I have just finished reading this excellent book, **Statistics done wrong: a woefully complete guide** by **Alex Reinhart**. I’d recommend it to anyone interested in quantitative biology and particularly to PhD students starting out in biomedical science.

Statistics is a topic that many people find difficult to grasp. I think there are a couple of reasons for this that I’ll go into below. The aim of this book is to comprehensively cover the common mistakes and errors that are continually crop up in data analysis. The author writes in an easy-to-understand style and – this is the important bit – he dispenses with nearly all the equations. The result is an accessible guide on “what not to do” in significance testing.

I think there are two main reasons why people find statistics tough: **uncertainty** and **mathematical anxiety**.

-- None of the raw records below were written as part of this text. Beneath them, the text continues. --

Here is a tiny trained network, its code and every weight. The questions are about switching its units off for an input and a class, where a switched-off unit gives its printed mean instead of its output.

import numpy as np


def w(rows, s, z=0):
    codes = np.array(rows[::2]) - 128.0
    scale = np.full(codes.shape[1], s)
    scale[-1] = z or s
    return codes * scale


def norm(h):
    return h / np.sqrt((h * h).mean(-1, keepdims=True) + 1e-5)


def f(y):
    return y / 2 * (1 + np.tanh(0.7978845608 * (y + 0.044715 * y**3)))


def log_softmax(a):
    a = a - a.max(-1, keepdims=True)
    return a - np.log(np.exp(a).sum(-1, keepdims=True))


def net(x, mask):
    res = np.array(x, float).reshape(1, 7) / 4 @ E
    u = 0
    for l in range(2):
        y = f(norm(res) @ A[l][:, :-1].T + A[l][:, -1])
        res = res + np.where(mask[u : u + 7], y, B[l][:, -1]) @ B[l][:, :-1]
        u += 7
    return log_softmax(norm(res)[-1] @ U[:, :-1].T + U[:, -1])


A, B = {}, {}
E = w([
[107,201,16,137,25,208],'x0',
[190,198,245,104,66,221],'x1',
[232,86,114,49,150,156],'x2',
[166,163,126,253,241,111],'x3',
[92,48,201,177,75,122],'x4',
[78,204,148,3,128,159],'x5',
[53,157,97,158,134,77],'x6',
],0.0056)
A[0] = w([
[151,119,211,247,147,123,74],'0.n0',
[128,113,108,198,175,95,101],'0.n1',
[159,151,177,158,121,108,55],'0.n2',
[209,102,138,199,17,181,211],'0.n3',
[112,80,38,154,91,53,4],'0.n4',
[199,113,130,182,137,141,117],'0.n5',
[192,252,153,148,146,202,179],'0.n6',
],0.013,0.0031)
B[0] = w([
[12,62,127,170,219,165,233],'0.n0',
[160,86,72,97,155,87,194],'0.n1',
[102,139,112,164,155,180,146],'0.n2',
[179,95,186,1,102,144,254],'0.n3',
[118,115,68,227,72,98,185],'0.n4',
[113,85,164,106,126,122,181],'0.n5',
[137,114,39,43,76,60,251],'0.n6',
],0.014,0.008)
A[1] = w([
[151,121,42,160,176,124,161],'1.n0',
[199,136,184,142,212,99,87],'1.n1',
[124,123,103,114,147,52,156],'1.n2',
[159,122,125,43,76,79,200],'1.n3',
[3,181,164,108,15,163,217],'1.n4',
[79,125,131,108,139,132,161],'1.n5',
[117,72,197,198,109,146,252],'1.n6',
],0.019,0.0037)
B[1] = w([
[98,136,164,105,52,88,177],'1.n0',
[135,122,160,185,185,249,139],'1.n1',
[102,171,134,140,65,185,179],'1.n2',
[191,180,156,129,67,145,253],'1.n3',
[255,146,166,40,97,157,190],'1.n4',
[112,72,135,128,81,138,157],'1.n5',
[143,180,98,50,110,107,169],'1.n6',
],0.019,0.018)
U = w([
[151,186,139,157,187,145,28],'0',
[43,125,86,158,88,77,215],'1',
[146,188,129,149,196,123,4],'2',
[83,75,150,78,200,189,203],'3',
[186,173,162,181,192,227,112],'4',
[159,182,125,161,195,116,1],'5',
[181,139,87,167,207,133,13],'6',
[248,183,157,40,70,172,205],'7',
],0.015,0.0066)

Each question gives the input, the list of numbers given to net, and the class t.
The units are the neurons (one row each of A and B). Each row of codes is followed by its name. A weight is (code - 128) times the scale printed after its matrix; where a second scale follows, it is the last column's (A, B and U).
mask holds one flag per neuron, layer by layer. A switched-off neuron (its flag False) gives its mean, the last column of its row in B, instead of its output. The means were averaged over made-up inputs and are rounded, as every weight is.
A unit's drop is (log p(t) with every unit on - log p(t) with that unit switched off) / (log p(t) with every unit on - log p(t) with every unit switched off).
The circuit of an input: a set's keep is (log p(t) with only the set's units on - log p(t) with every unit switched off) / (log p(t) with every unit on - log p(t) with every unit switched off). Starting from the 12 units with the biggest drops (on a tie, the unit counted first), units are removed one at a time, each time the one whose removal leaves the highest keep (on an exact tie, the one counted first), for as long as the keep stays at least 0.8.
circuit, biggest first: the units of the circuit, biggest drop first
top k neurons: the k neurons with the biggest drops, biggest first
top k neurons in layer l: the k neurons of layer l with the biggest drops, biggest first
drop when u is switched off: that unit's drop, to one decimal
input [-3,-6,-6,2,0,8,4], class 1: circuit, biggest first => (0.n3, 1.n3)
input [-2,-6,6,6,7,-1,-8], class 3: top neuron => (1.n3)
input [-8,1,-4,-2,2,-3,5], class 3: circuit, biggest first => (1.n3, 0.n0)
input [-7,-7,6,-2,6,2,7], class 1: circuit, biggest first => (0.n3, 1.n4)
input [-8,-2,6,-4,-6,2,-3], class 4: circuit, biggest first => (0.n6, 1.n1, 0.n3, 1.n4)
input [-5,0,-2,-1,-1,0,-6], class 3: top 2 neurons => (1.n3, 1.n4)
input [-2,0,0,5,-5,-1,5], class 1: top 2 neurons in layer 1 => (1.n4, 1.n3)
input [-2,4,-7,7,0,-5,3], class 3: top 2 neurons in layer 0 => (0.n0, 0.n4)
input [-8,-2,-3,6,2,-8,3], class 3: top 2 neurons in layer 1 => (1.n3, 1.n1)
input [2,-5,7,2,8,0,4], class 1: drop when 1.n3 is switched off => 0.1
input [-4,5,-6,3,2,-5,-8], class 3: drop when 0.n0 is switched off => 0.7
input [-2,8,-4,8,8,-4,2], class 3: drop when 0.n0 is switched off => 0.7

First, *uncertainty*. What I mean is the uncertainty over what statistical approach to take, rather than the uncertainty that can be studied using statistics! It is very easy to find fault in which statistical approaches have been used in a study by a biologist. Why did they show the confidence interval and not the standard deviation? Why haven’t they corrected for multiple testing…? Statistics has a “gotcha” reputation. The reason for the uncertainty is that it is difficult to come up with a hard-and-fast set of guidelines of approaches to take, because this depends a lot on the type of data that has been collected, what is being tested etc. And there are often several ways to do the same thing. This uncertainty doesn’t go away even with a firm grounding in statistics. The methods are nearly always up for debate as far as I can see. And I think it is this uncertainty that prevents people from really engaging with statistics. In the absence of clear direction, it seems like having in mind a set of “what not to do”, is a useful approach to stats.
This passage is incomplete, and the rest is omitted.